More fundamentally, this situation raises concerns about over-deterrence that harms welfare. Should courts adopt over-inclusive tests, opening the floodgates to numerous erroneous excessive pricing findings, the harm to dynamic efficiency might be significant. The costs of an over-inclusive prohibition are likely to be large in three contexts: in dynamic industries where firms compete by launching new products and services; in emerging industries where entrepreneurs are contemplating whether to start new businesses; and in mature industries where firms may wish to upgrade their services. The cost of mistaken prohibitions is bound to be highest in industries that rely on trial and error, where the cost of experimentation is high but the return on success is much higher.

In the EU context, an additional problem may arise. Given the high level of uncertainty involved in determining when a price becomes ‘unfair’, courts in different member states might set different maximum prices for similar products. This, in turn, may lead to court-approved price differentiation, in a clear clash with fundamental principles of the EU.

Section 6 tries do discern possible solutions.

To ensure social welfare is not harmed, the UK Competition and Markets Authority— which has been one of the most active authorities worldwide in bringing excessive pricing cases—has suggested that no private actions should be allowed on such claims.

As a second-best solution, the author suggests placing significant limitations on the ability of plaintiffs to bring private excessive pricing suits to ensure that the prohibition does not create over-deterrence and that courts are not turned into price regulators. First, the courts, the Commission, and national competition authorities could create more detailed guidelines that reduce at least some of the vagueness that characterises the excessive pricing prohibition. Second, competition authorities should be automatically notified and granted standing in private excessive pricing cases, so that they can ensure the public interest is protected by choosing to act as amicus curiae. Third, efforts could be made to ensure that courts are economically literate and made aware of the social costs of over-deterrence. Further, in line with decision theory, it might be more efficient to create higher burdens of proof for excessive pricing cases brought by private parties heard by generalist courts relative to those imposed on the Commission and national competition authorities in public enforcement contexts.

Comment:

This paper is scholarship of a very high level, and I am unable fully to do it justice here. For example, you would be hard pressed to find a better (and shorter) summary of the methods used to identify excessive prices and their limitations than the one contained in Section 2. As someone who is concerned about the second-order effects of carelessly delineated legal rules and standards (ehem… we all have our manias), I very much enjoyed the way this article outlines how the safeguards put in place for public enforcement of the notoriously fuzzy standards used to identify excessive pricing are likely to prove ineffective as regards private enforcement.

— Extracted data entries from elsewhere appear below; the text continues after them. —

Each row below holds a small network's activations on one input, seen along a few directions.
Each table varies a few parts of the input and shows all the possible inputs, shuffled.
A made-up example of a description, with smaller parts first: values(3) and (point or ring(9) or (line(4) and ring(5))).
Shared parts are said once, and a part with two or three values counts as separate values.
In the rows, zero is written as 128.

Other details of the inputs vary at random and push rows far along three fixed directions, the same in every table; ignore that.

Table:
R1: [125 121 134 170 160 100 158  77  88 179  83 204]
R2: [119 160 131 113 147 130  71  98 115 143 105 132]
R3: [ 99 169 135  84 110 120  59 120 152 148 135 124]
R4: [138 102 136 173 174 123 171  90  77 160  93 179]
R5: [105 163 112 111 191 151  85 107 103 105  89 121]
R6: [152  73 116 158 149 159 220 167 109  79 153 109]
R7: [154 124 162 141  31  89 119 139 181 162 154 128]
R8: [139 158 115 160 158  83 160  94  89 176  82 181]
R9: [ 73 150 118  88 140 156  40 108 141 128 131 125]
R10: [ 84 158 121  73 146 146  44 107 138 131 130 115]
R11: [125 147 129 105 130 137  90 124 139 131 144 110]
R12: [137 129 140 153 169 102 176 113  65 154  80 170]
R13: [143 125  80 131 142 155 152 174 145  58 129  87]
R14: [141 117 112 120 158 163 164 166 125  67 147  77]
R15: [135 110 160 134  27  87 141 148 178 159 156 141]
R16: [149 130 154 139  29  83 127 143 187 153 149 132]
R17: [160  87 145 156  70 110 187 144 139 155 173 142]
R18: [118 134 125 103 129 137  87 115 135 140 147 120]
R19: [128 100 126 131 144 164 146 168 129  66 126  80]
R20: [135 102 109 116 157 167 162 159 123  68 153  81]
Each input here is: values(2) or (values(3) and ring(6)).
What sort of input is R9? -> values(3) and ring(6)

Table:
R21: [151 130  62 219 231 164 185 153  37  91  54 166]
R22: [158 118 213 170  49  42 195 144 128 172 113 157]
R23: [ 93 174 139  59 159 147  83 182 143  70 131  58]
R24: [ 90 221  93 122 135  81  32  69 118 197  68 191]
R25: [113 140  86  67 174 179  72 113 145  87 193  78]
R26: [ 81 179 105 115 142 111  48  36 137 189 140 188]
R27: [202 154 170 122  61  76 191 167 174 154 187 106]
R28: [105 221  98 127 139  79  57  47 143 170  99 174]
R29: [ 70 172  84  89 157 168 105 149 154  45 105  84]
R30: [ 49 124 125 107 151 152  70  81 155 141  99 166]
R31: [101  70 167 152 204 158 169 119  57 105 108 129]
R32: [ 98 130 154 111 118 150  40  86 102 175 123 120]
R33: [ 70 133 145  50 155 171  68 156 137  94 169  77]
R34: [139 198 176 131 112  94  53  46 143 204  91 164]
R35: [184 129 188 173  34  63 180 132 110 200 106 146]
R36: [126  68 101 179 245 172 185  88  91 110 105 151]
R37: [114  94 111 177 231 140 213 136  88  75  48 144]
R38: [147  81  98 161 136 145 214 162  89 119 156 142]
R39: [153  95 167 148 114 153 144 108 133 144 165 111]
R40: [171 101 132 131  71  60 195 134  91 221 161 183]
R41: [109  79  99 136 153 169 122 126 126 121 119 122]
R42: [136 110 149  68  40 144  89 202 179 130 220  49]
R43: [191 140 129 142  68  35 203 151  98 209 120 170]
R44: [187 123 147 129 123 112 206 193  91 135 134  89]
R45: [132 185 142 138 121  86  41  40 151 175  72 183]
R46: [125 151 118  61  51 111 137 205 195  71 172  56]
R47: [142  73 133 113  28 164  86 177 186  81 183  66]
R48: [137 115  89 152 157 140 133 150 133  90  80 107]
R49: [ 38 170 119  99 130 124  66  64 132 186 116 203]
R50: [115 147  88 122 165 160  71 119 196  61 116  70]
R51: [115 116  82 173 161 195 101 158  99 103 130 147]
R52: [180 112 187 142  77  74 194 120 134 217 198 166]
R53: [164 157  86 109 182 132 159 129 117  86 141  90]
R54: [109  87 107 116 225 159 223 129  41  98 116 148]
R55: [175  59 147 170 105 141 183 120 139 111 159 130]
R56: [130 120 154 100  12 124  99 197 226  46 156  73]
R57: [111  72 159 139 112 143 141 135 132 101 131 153]
R58: [151 118 117 146 136 145 109 141 109  80  80 106]
Describe the family of inputs behind these rows. -> values(2) and (point or (values(3) and ring(6)))
Changing only the values(2) part turns R49 into R29. The same change can be made to R33. Which row results? -> R23
Change only the values(2) part in R44. List by row number the other rows that result. -> R42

My sole comment is that it is manifest that the author started the paper from the conclusion that private enforcement of excessive pricing is a ‘bad thing’ and reasoned backwards from that – I would guess that the paper was triggered by the flood of cases in Israel. The paper’s argument is a strong and compelling one, but it is also a bit one-sided. For example, in the discussion of the institutional constraints of courts, I think the argument is made too strongly – as if courts were absurdly naïve and economically illiterate, and as if judicial systems did not have mechanisms in place to address challenges such as this. It may take time, but appeal mechanisms are likely eventually to ensure consistency, and procedural and evidentiary rules could be devised to make bringing spurious claims (or even establishing excessive pricing) more difficult. And, in effect, the author herself seems to recognise this, when she calls for efforts to make courts aware of social costs of over-deterrence in a way that will hopefully affect the legal requirements and burdens of proof on potential plaintiffs.